New in Nautilus: crash dump telemetry

sage

When Ceph daemons encounter software bugs, unexpected state, failed assertions, or other exceptional cases, they dump a stack trace and recently internal log activity to their log file in /var/log/ceph. On modern systems, systemd will restart the daemon and life will go on--often without the cluster administrator even realizing that there was a problem. This is partly a good thing (Ceph is robust to failures!) and a bad thing (problems often go unnoticed).
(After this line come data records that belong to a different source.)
The same things were measured in two ways. Each way mixes the same 9 hidden numbers, adds some noise and spreads widely along 6 directions of its own, which tell nothing about the thing.
In the rows, zero is written as 128.
Some things both ways: the first way, then the second way.
[134 162 107 127  99 145  90 121 108 121 133 184 161 140  95]
[ 93  97 149 154 137 114 134 141 135 148 129 157 133 101 128 122 105 123
 119 140 124 141 157 144 132 121  99]

[115 178  72 148 144 137 154 124 139 163 151 155 131 149 102]
[130 149 118 113 109 125 110 124 135 128 116 145 149 146 128 137 112 115
 133 141 149 132 123 118 123 127 142]

[119 126 151 127 109 179 125 157 100 128  91 144  95 130  85]
[145 147 112 134 121 154 156 113 129 103 143  98 113 137 156 129 151 114
 120  89 129 124 143 117 133 129 135]

[144 124 123 134 127 177 112 168 142 129 132 104 152 133 128]
[111 138 137 107 138 139 140 132 138 122  99 148 137 122 101 132 134 155
 122 154 127 131 104 153 105 139 144]

[143 181  61 182 139 176 139 147 145 155 139 152 178 170 103]
[161 152 112 122 127 136 140 110 105  84 142  92 118 129 154 154 156 126
 132 103 127 121 121 100 134 135 140]

[141  94 148 146 129  92 174 111 101  99  97 152 154  55 120]
[118 104 143 123 127 113 130 149 147 149  94 165 160 100 116 119 111 150
 134 163 138 133 129 160 124 114 117]

[131 125 127 152 138  88 124 146 145 115 136 102 136 148 172]
[119 132 133 134 136 135 153 130 126 100 158  97  99 122 146 121 142 123
 131 108 124 110 145 110 121 142 112]

[101 123  86 107 130 121 131 106 164 138 132 128  78 119 147]
[122 128 111 105 104 116 107 146 150 141 113 130 163 125 120  99 108  97
 123 162 138 148 141 147 126 142 147]

[103  91 122 163 142  60 132  90 164 131 169  79 109 120 168]
[131 137 120  92 131 135 104 145 147 147  92 135 149 150 104 128 133 141
 134 161 148 142 107 120 103 151 132]

[122  98 113  95 144 116 106 117 137 112 150  76  84 177 154]
[152 136 103 113 133 142 139 138 126 156 117  97 115 142 122  84 157 125
 136 135 125 130 134 160 132 151 154]

[137 131 140 115 153 113 139 123 136 107 126 145 167 139 156]
[129 108 128 117 139 109 126 142 124 160 115 157 161 121 103 122 143 143
 133 154 118 130 144 150 127 130 141]

[119 149  91 158 165 138 109 168 149 153 133 117 153 181 137]
[118 109 130 137 137 111 120 148 115 118 133  92 104  89 137 163 117  93
 126 110 103 141 166 120 147 127 115]

[115 122 107 112 138 137  65 150 149 146 162  97  77 168 110]
[146 150 107 102 137 155 118 134 119 150 119 103 138 156 109 127 137 124
 110 144 114 149 120 136 133 164 148]

[138 130  81 140 108 152 102 124 121 115 127 165 141 132 105]
[117 111 146 130 145 134 165 136 128 122 124 148 141 117 124 140 149 175
 140 127 126 106 141 134 109 127  99]

[142 160 190 122  92 154 146 155  83 118 150 142 161 117 107]
[148 124 114 127 130 137 151 119 122 139 136 114 115 132 141  81 161 148
 130 124 128 116 119 162 132 148 137]

[142 113 105 148 145 129 126 134  98 128 107 143 180 146  76]
[133 104 147 140 161 126 161 148 127 150 145 107  83 107 131 109 152 159
 136 113 109  95 142 146 135 123 111]

[144 174 121 148 122 123 159 150 135 116 155 165 228 161 157]
[128 119 144 134 127 115 160 128 135  95 124 141 128  95 139 148 138 135
 143 117 126 102 150 119 130  86 126]

[126 162 107  98 118 168  97 144 142 146 132 119 144 119 144]
[115 122 121 107 119 126 105 135 116 150 121 139 159 136 116 123 108 126
 123 162 121 139 129 143 129 161 114]

[102 116 139 138 152 116 145 124 140 141 145 121 125 143 143]
[111 124 143 124 130 117 124 142 152 133 111 154 133 112 117 161 116 137
 126 123 138 125 131 124 111 109 135]

[110 122 141  80 134 116 155 147 132 129 146 120 113 123 152]
[121 149 143 119 120 136 160 131 161 131 144 157 144 143 126 106 119 159
 126 135 150  89 122 135 106 115 147]

[152 116 103 113 135 150 114 112 151 121  98 100 155 147 155]
[136 121 114 108 128 123 117 134 129 142  97 124 134 117 113 101 140 109
 126 163 119 149 123 155 140 136 148]

[131 131  71 139 168  89 101 140 171 123 190  97 117 168 165]
[125 135 139 140 147 116 135 144  95  99 170  91 122 106 141 167 116 133
 127 121 111 124 146 104 131 150 112]

[106 124  43 103 135 156 104 103 153 140 159 135 115 167 111]
[114 110 138 114 141 107 123 167 130 158 109 134 135 109 103 136 118 144
 149 151 123 118 153 146 116 133 119]

[132 143 102 144 139 163 140 139 145 140  99 131 145 136 136]
[103 130 137 124 138 119 141 133 126 118 155 139 131 136 124 116 141 154
 135 134 139 107 130 118  94 160 120]

[101 159 157 160 155  87 147 161 131 135 162 155 107 117 125]
[ 91 129 138 129 112 130 132 125 147 114 125 161 135 125 131 170 105 123
 122 103 137 115 147 112 109 113 120]

[123 167 152 127 144 117 163 137 121 139 129 170 165 120 110]
[156 154 113 138 101 136 143  99 138 102 171 105 115 134 171 125 129  95
 103  81 131 112 131 109 155 104 164]

[127 141 145 156 107 135 150 130  80 125 128 157 138  98  76]
[118  99 127 133 128 120 129 140 134 145 105 130 115 103 133 110 127 127
 139 133 131 133 142 157 132 127 107]

[ 87 112 108 105 140 104 123 117 173 146 165 115 106 163 159]
[140 137 127 106 131 114 101 161 143 151 112 133 170 134 107 147 110 119
 129 163 139 146 139 109 124 128 144]

Other things, the second way, with their names:
Z573: [133  95 124 127 150 122 151 146 120 137 134  94 102  95 128 113 168 156
 131 110 107 116 140 162 127 152 121]
Z964: [107 118 134 135 126 124 133 141 127 128 136 125 134 111 131 136 107 101
 120 132 112 135 167 126 141 125 113]
Z206: [160 159 117 125 114 146 135 116 137 138 139 133 160 153 141 114 118 129
 106 138 144 136 113 133 142 124 154]
Z665: [146 150 122 109 135 136 155 126 149 138 145 146 153 156 111 107 166 155
 122 128 136 105 124 128 106 129 180]
Z342: [121 121 133 108 131 129 132 121 127 132 144 151 158 135 117 107 140 154
 111 155 120 118 109 136 122 152 125]
Z136: [117 153 113 119 108 150 139 121 148 132 104 130 121 137 126  95 116 111
 118 139 142 139 119 168 121 138 162]
Z722: [108 138 139 138 142 128 124 129 128 127 151 129 116 125 124 154 115 116
 103 116 117 137 132 114 128 135 140]
Z73: [115  92 127 102 130 100 119 150 136 131  85 135 132  90 106 134 146 126
 149 147 116 124 146 146 123 122 126]
Z800: [119 120 126 129 122 124 133 128 109  93 127 120 141 109 143 170 126 115
 138 116 118 128 159 106 130 130 100]
Z813: [148 126 115 120 148 118 125 146 114 152 170  96 132 140 125 119 156 148
 125 119 119 118 139 123 122 170 139]
Z111: [114 109 139 128 131 131 163 117 144 112 133 147 116 114 136 104 159 157
 130 116 132 100 123 142 111 124 117]
Z701: [131 145 121 117 125 151 151 131 123 108 125 120 147 152 136 140 140 134
 147 126 140 114 152 100 111 140 104]
Z597: [154 124 130 135 125 107 123 144 147 132 151 118 148 108 147 136 118 116
 116 120 138 131 144 109 144 106 142]
Z511: [147 134 125 140 125 116 124 143 120 133 156 108 150 115 146 149 103 117
 114 123 125 138 147 123 148 128 137]
Z908: [128 115 139 127 140 101 106 136 104 114 160 111 130 105 135 171 120 120
 121 125 107 126 137  92 143 137 110]
Z593: [142 165 132 108 129 152 135 125 129 129 115 144 150 164 121 131 121 152
 136 158 148 116 106 114 117 128 130]
Z582: [102 121 146 138 129 142 135 122 152 148  92 175 125 122 120 129 106 137
 116 140 139 137 118 154 124 105 118]
Z128: [119 112 132 137 120  98  98 146 131 152 134 131 135 104 134 127  85  87
 120 145 123 146 154 130 156 116 124]
Z928: [151 113 118  99 132 128 135 139 143 158  89 137 136 128 108 107 163 151
 144 144 126 113 126 153 127 118 144]
Z810: [140 156 127 120 122 140 130 107 117 117 128 153 154 149 127 173 124 125
 119 124 125 123 126 101 137 109 146]
Z960: [124 102 131 117 146 127 150 133 150 134 110 138 123 104 111 103 173 158
 119 131 121 127 115 161 113 134 142]
Z449: [ 93 133 142 127 115 142 146 119 141 101  95 154 114 112 129 162 106 131
 133 117 135 116 128 139 114 106 118]
Z660: [111 105 130 108 154 123 121 145 114 152 137 125 116 141 111 131 160 178
 146 125 125 103 124 125  95 180  94]
Z524: [ 93  75 149 131 147  99 136 151 142 135  98 155 118  74 108 155 144 150
 139 119 116 122 153 151 110 113 113]
Z316: [105  90 145 121 139 103 129 144 139 148 101 150 103  92 114 116 133 151
 147 141 123 108 126 160 121 116 113]
Z963: [135 115 135 155 140 106 126 141 121 113 136 103 110  85 153 149 121 117
 130 117 133 147 140 121 142 120 116]
Z829: [136 132 121 134 123 119 112 135 133 119 140  89  97 111 150 148 114  79
 120 103 121 137 148 104 152 116 135]
Z247: [156 131 102 116 117 135 129 120 112 106 143  81 124 133 152 133 153  88
 128 107 110 127 157  98 153 134 125]
Z601: [113 144 136 131 118 129 139 123 155 115 166 145 145 136 138 139 119 134
  99 105 144 117 128 109 107 131 148]
Z76: [104 158 150 140 129 126 144 138 150 113 127 151 126 124 127 141  97 123
 132 137 152 123 136 119 109 105 148]
Z966: [152 116 115 110 114 134 147 133 169 148 103 133 144 115 123 101 153 127
 113 122 128 126 133 163 137 100 168]
Z757: [109 119 142 128 133 114 117 140 133 140 130 141 129 118 123 124 106 118
 124 152 126 132 135 125 133 126 116]
Z146: [121 122 133 125 127 134 120 116 106 116 120 136 123 133 141 163 123 130
 143 124 128 118 133  96 134 127  80]
Z581: [131 118 128 135 116 126 129 125 125  98 152  99 128 103 160 138 116  94
 110 116 115 136 146 105 156 124 105]
Z850: [120 142 119 100 122 115 116 136 123 139 120 154 159 157 109 123 132 138
 155 159 148 113 133 117 100 150 136]
Z216: [118 113 125 108 143 128 129 128 138 146 108 142 116 127 104 102 165 149
 127 141 123 127 109 153 111 146 140]
Z115: [113 139 146 147 117 140 148 113 149 106 103 163 132 113 142 138  99 114
 119 136 144 139 126 131 134  85 126]
Z630: [132 148 142 121 126 139 141 117 123  94 120 136 126 130 137 180 121 134
 136 118 130 106 126  89 129  98 117]

Some of these things the first way, each followed by its name:
[121 119  98 119 116 126 125  90 165 127 145 124 125 140 148] -> Z73
[130 120 104  84  87 155  96  88 142 125 129 111  99 157 169] -> Z111
[127 108 133 168 136 129 163 175 107 115  68 142 101  92 103] -> Z701
[131 119 134 166  94 122 141  74 109 106 156 164 153 106  88] -> Z963
[144  72 121 100 119 113 139  94 123 102 107  99 108  80 115] -> Z593
[132  88 132  95 132 158 149 109 129 101 101 122 153 119 128] -> Z76
[152 150  38 113 117 176  93 110 133 132 120 130 135 184 123] -> Z115
[101 103 152 102 148 118 117 114 150 124 139 115 130 140 167] -> Z813
[127 141  61 119 156  79 109 127 172 146 188  77  90 198 175] -> Z630
[125 108 106 113 131 113 110  96 162 118  91 121 131 136 172] -> Z247
[142 127 169 109  91 153 104 103  94 109 135 130 193 110 125] -> Z582
[127 117 172  82  95 129 134 105 122 129 162  80 128 135 159] -> Z316
[100 131 116 139 160 115 126 114 162 138 132 157 136 122 146] -> Z601
[105 119 118  97 112 167 115  96 133 126 101 171 175 129 128] -> Z966
[134 135 121 105 119 151 130 121 108 126 121 160 166 106 102] -> Z206
[129 123 100  86  95 127  91  68 149 122 147 132 145 128 127] -> Z757
[128 143 150 154 162 116 111 166 139 143 149 132 127 153 100] -> Z722
[117 145  95  97 109 120 138  65 161 116 177 146 148 128 145] -> Z850
[143 132 170  81 136 139 126 131 137 109 124 122 171 134 161] -> Z810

Nautilus improves this situation by adding the concept of a crash dump that summarizes all relevant information about the failure, tracking failures centrally so that an administrator can easily see any crashes happening across the cluster, and incorporating crash dumps with the telemetry function so that (if the administrator opts-in) failures can be automatically reported back to Ceph developers.

Crash dumps

Software faults still result in a stack trace and other information being appended to the daemon's log.  In addition, a new sub-directory is created in /var/log/ceph/crash with a unique identifier for the crash, and relevant information about the fault is recorded there.  That includes

  • the unique crash identifier
  • daemon name and type
  • Ceph version
  • kernel version and Linux distribution
  • a full stack trace
  • metadata about the failed assertion (file name, function name, line number, failed condition), if appropriate
  • metadata about an IO error (device name, type of IO operation that failed, offset and length if known), if appropriate
  • a dump of recent debug log entries

A helper utility called ceph-crash runs periodically on any hosts where Ceph daemons are installed (by default, every 10 minutes) and will report any new crash reports back to the cluster.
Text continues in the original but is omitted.